Monday, January 15, 2007

just in time...

...for it to not be ok. mia, the kid who could not sleep in our bed not because we didn't want her to but because she would want to play and giggle and poke us in the eyes? wants to (and can) sleep in our bed. she has crawled into our bed the past 3 days and then gone back to sleep for over an hour each time. which is great in that she's sleeping longer. but not so great in that we have a queen and soon will have a little one in there for her to squish and be jealous of.

and what are we going to tell her? that there's only room enough for the baby? that's just awful. but i don't want to tell her she can't climb into bed with us for her last hour of sleep in the morning, either. i've been waiting 2 years for her to snuggle with me in bed. can't win, i tell ya.

in other news, i'm still pregnant. which i should be, i suppose, as i'm only 37 weeks along. but still. the increasing braxton hicks and trouble getting around have grown old. AND (this one is for all of you haters out there - you know who you are) i got my first stretch mark. it's little and not too dark (yet) but it's still there. right smack in the middle of my belly.

i've just been a bit of an emotional wreck this weekend. no c-section - hooray! but possible huge baby which could then lead to a c-section. crap! also, i am really excited and anxious to begin labor on my own this time. i didn't get to do it with mia and feel like i missed so much. of course, they'll probably want to induce me soon if i don't start progressing since they think the baby is big. and i really don't want that at all. and round and round it goes in my head until i just end up on the couch in a heap. crying for no reason and telling mia that no, i'm not sad, i got an owie but i'll be ok. stupid hormones and fake contractions giving me hope of delivering early.

but anyway...

we've begun to get things even more ready around the house. bought a crazy huge amount of diapers and wipes, there's the baby meds we might need, the lotions and creams i'm sure we'll need, etc. and today? today we shop for snacks. i plan to fill the cupboards with things to snack on so i won't have to either leave the house or cook for a while. hell, i should do that anyway as i neither like to leave the house or cook - new baby or not.

2 comments:

toyfoto said...

First the stretch mark: Please check again. It can't be real. You are my hope. My reason for having a second, and a stretch mark you genetically shouldn't have is freaking me out.
(It's all about me, I know, how awful is that). Seriously, though, I'm sorry.

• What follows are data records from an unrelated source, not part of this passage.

Below are the code and all the weights of a small trained network. Each question names an input and a class and asks about switching units off, where a switched-off unit gives its printed mean instead of its output.

import numpy as np


def w(rows, s, z=0):
    codes = np.array(rows[::2]) - 128.0
    scale = np.full(codes.shape[1], s)
    scale[-1] = z or s
    return codes * scale


def f(y):
    return np.maximum(y, 0)


def log_softmax(a):
    a = a - a.max(-1, keepdims=True)
    return a - np.log(np.exp(a).sum(-1, keepdims=True))


def net(x, mask):
    res = np.array(x, float).reshape(1, 7) / 4 @ E
    y = f(res @ A[0][:, :-1].T + A[0][:, -1])
    res = res + np.where(mask, y, B[0][:, -1]) @ B[0][:, :-1]
    return log_softmax(res[-1] @ U[:, :-1].T + U[:, -1])


A, B = {}, {}
E = w([
[170,125,138,89,167,129,128,116,158],'x0',
[137,127,126,122,157,121,129,135,83],'x1',
[119,131,132,130,125,125,131,126,145],'x2',
[160,115,113,112,128,137,120,123,107],'x3',
[81,217,57,66,139,131,52,207,122],'x4',
[71,105,136,76,149,254,166,115,107],'x5',
[85,79,119,154,182,124,22,55,127],'x6',
],0.015)
A[0] = w([
[174,76,120,163,142,148,133,102,182,85],'neuron 0',
[117,160,135,37,79,149,232,147,113,169],'neuron 1',
[33,59,101,95,193,75,99,47,143,156],'neuron 2',
[117,109,130,152,176,119,70,63,102,180],'neuron 3',
[182,218,141,106,51,114,205,138,88,125],'neuron 4',
[63,82,131,86,119,212,144,149,139,76],'neuron 5',
[204,132,134,188,99,1,76,171,141,53],'neuron 6',
[113,195,83,97,135,151,77,174,137,103],'neuron 7',
[140,100,169,173,135,108,206,46,137,119],'neuron 8',
[192,117,136,181,124,145,246,159,130,113],'neuron 9',
[152,52,201,167,123,110,139,97,99,107],'neuron 10',
[119,111,147,109,137,91,152,119,140,24],'neuron 11',
[124,69,134,141,99,136,59,100,125,152],'neuron 12',
[63,97,121,103,162,211,174,117,109,51],'neuron 13',
[123,35,199,191,143,139,159,35,100,139],'neuron 14',
[172,133,130,77,118,127,121,151,174,122],'neuron 15',
[105,124,116,136,130,190,142,121,152,52],'neuron 16',
[80,105,125,53,150,194,173,89,112,19],'neuron 17',
[119,140,114,78,119,135,91,165,164,63],'neuron 18',
[63,223,29,35,142,126,52,149,143,80],'neuron 19',
[121,146,158,174,155,149,52,54,119,149],'neuron 20',
[142,218,133,143,125,121,201,113,169,155],'neuron 21',
[178,138,116,181,110,33,97,145,138,43],'neuron 22',
[97,44,103,175,168,156,11,84,146,146],'neuron 23',
[155,138,113,141,106,104,113,115,142,3],'neuron 24',
[175,178,121,143,118,34,109,125,163,60],'neuron 25',
[79,103,116,166,152,107,133,137,136,153],'neuron 26',
[141,43,162,162,130,135,183,92,135,45],'neuron 27',
[155,146,100,120,111,115,222,202,138,163],'neuron 28',
],0.01,0.0031)
B[0] = w([
[184,117,132,148,123,97,142,179,115,164],'neuron 0',
[44,129,83,102,142,187,155,140,136,203],'neuron 1',
[73,125,57,80,185,198,96,193,148,208],'neuron 2',
[70,157,72,116,142,145,145,141,165,195],'neuron 3',
[40,167,66,41,190,146,147,149,166,200],'neuron 4',
[161,68,201,184,174,167,173,26,118,186],'neuron 5',
[162,61,179,171,173,230,225,73,98,219],'neuron 6',
[171,182,213,148,43,66,31,142,23,204],'neuron 7',
[172,160,156,114,101,40,80,155,117,196],'neuron 8',
[73,153,87,106,116,94,93,209,188,195],'neuron 9',
[161,134,147,179,67,51,61,180,123,192],'neuron 10',
[123,146,167,111,130,124,128,139,136,136],'neuron 11',
[161,171,95,76,160,196,118,179,151,176],'neuron 12',
[133,55,222,198,163,174,198,70,101,190],'neuron 13',
[160,178,138,150,40,49,99,154,101,223],'neuron 14',
[100,153,143,94,159,123,91,138,90,155],'neuron 15',
[137,128,148,157,147,172,147,98,126,154],'neuron 16',
[173,68,151,97,110,158,176,35,86,186],'neuron 17',
[114,105,163,118,104,86,114,153,148,168],'neuron 18',
[207,224,197,187,62,63,30,157,102,254],'neuron 19',
[75,176,88,27,177,173,161,195,188,190],'neuron 20',
[84,114,75,125,152,114,95,130,125,171],'neuron 21',
[135,52,217,159,168,195,225,48,98,193],'neuron 22',
[59,134,65,49,199,223,138,199,182,228],'neuron 23',
[100,126,142,157,140,156,120,128,80,144],'neuron 24',
[140,85,151,170,194,159,147,80,85,189],'neuron 25',
[109,117,135,145,164,138,164,186,130,150],'neuron 26',
[148,164,197,173,101,43,87,153,118,187],'neuron 27',
[95,159,1,58,188,172,160,203,188,195],'neuron 28',
],0.0077,0.022)
U = w([
[85,151,6,80,130,139,140,222,176,255],'0',
[159,180,148,151,27,31,82,191,103,64],'1',
[135,29,175,157,132,162,201,51,97,43],'2',
],0.012,0.0014)

Each question gives the input, the list of numbers given to net, and the class t.
The units are the neurons (one row each of A and B). Each row of codes is followed by its name. A weight is (code - 128) times the scale printed after its matrix; where a second scale follows, it is the last column's (A, B and U).
mask holds one flag per neuron, in row order. A switched-off neuron (its flag False) gives its mean, the last column of its row in B, instead of its output. The means were averaged over made-up inputs and are rounded, as every weight is.
A unit's drop is (log p(t) with every unit on - log p(t) with that unit switched off) / (log p(t) with every unit on - log p(t) with every unit switched off).
unit that matters most: the unit with the biggest drop
top k neurons: the k neurons with the biggest drops, biggest first
drop of u: that unit's drop, to one decimal
input [3,8,8,-6,-7,-2,-8], class 0: unit that matters most -> neuron 28
input [8,4,-1,-4,5,-1,-4], class 1: top 4 neurons -> neuron 19; neuron 23; neuron 7; neuron 2
input [-6,4,-7,7,3,3,1], class 1: top 2 neurons -> neuron 6; neuron 22
input [6,0,-7,-6,-7,3,6], class 1: top 3 neurons -> neuron 14; neuron 27; neuron 10
input [-5,5,-2,5,-6,-7,-8], class 0: top 2 neurons -> neuron 9; neuron 28
input [2,4,-7,-8,1,-1,0], class 1: top 3 neurons -> neuron 23; neuron 6; neuron 13
input [8,-2,-3,5,7,-8,3], class 2: top 3 neurons -> neuron 6; neuron 22; neuron 25
input [-3,7,-7,0,-7,7,8], class 0: top 4 neurons -> neuron 23; neuron 2; neuron 20; neuron 19
input [-4,5,0,-2,-5,-6,2], class 2: top 3 neurons -> neuron 6; neuron 22; neuron 19
input [6,-6,8,5,-1,8,6], class 2: top 2 neurons -> neuron 13; neuron 5
input [8,4,7,3,2,8,-7], class 2: top 3 neurons -> neuron 13; neuron 5; neuron 17
input [7,5,-2,3,-5,6,-6], class 0: top 3 neurons -> neuron 9; neuron 28; neuron 6
input [0,-4,-6,-3,-7,-2,6], class 1: top 3 neurons -> neuron 14; neuron 10; neuron 27
input [8,-3,-4,-7,5,1,-4], class 1: unit that matters most -> neuron 19
input [-1,2,-2,-4,-8,8,-7], class 1: drop of neuron 8 -> 0.6
input [3,-3,-8,1,-7,-4,5], class 1: drop of neuron 14 -> 0.8
input [7,-1,7,-1,0,3,2], class 2: drop of neuron 28 -> 0.4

And really ... I am shaking my fist at the universe, willing it to send you to hospital with a perfect birth, no induction, no intervention. I'll even ask it nicely to comply.

Unknown said...

I think A told her how wonderful it is in the family bed... OR.. It's payback for laughing at me and the crowded bed! I'm sure the sleep situation will all work out soon. But really if you need anything just let me know. Need something to busy myself during this maternity leave.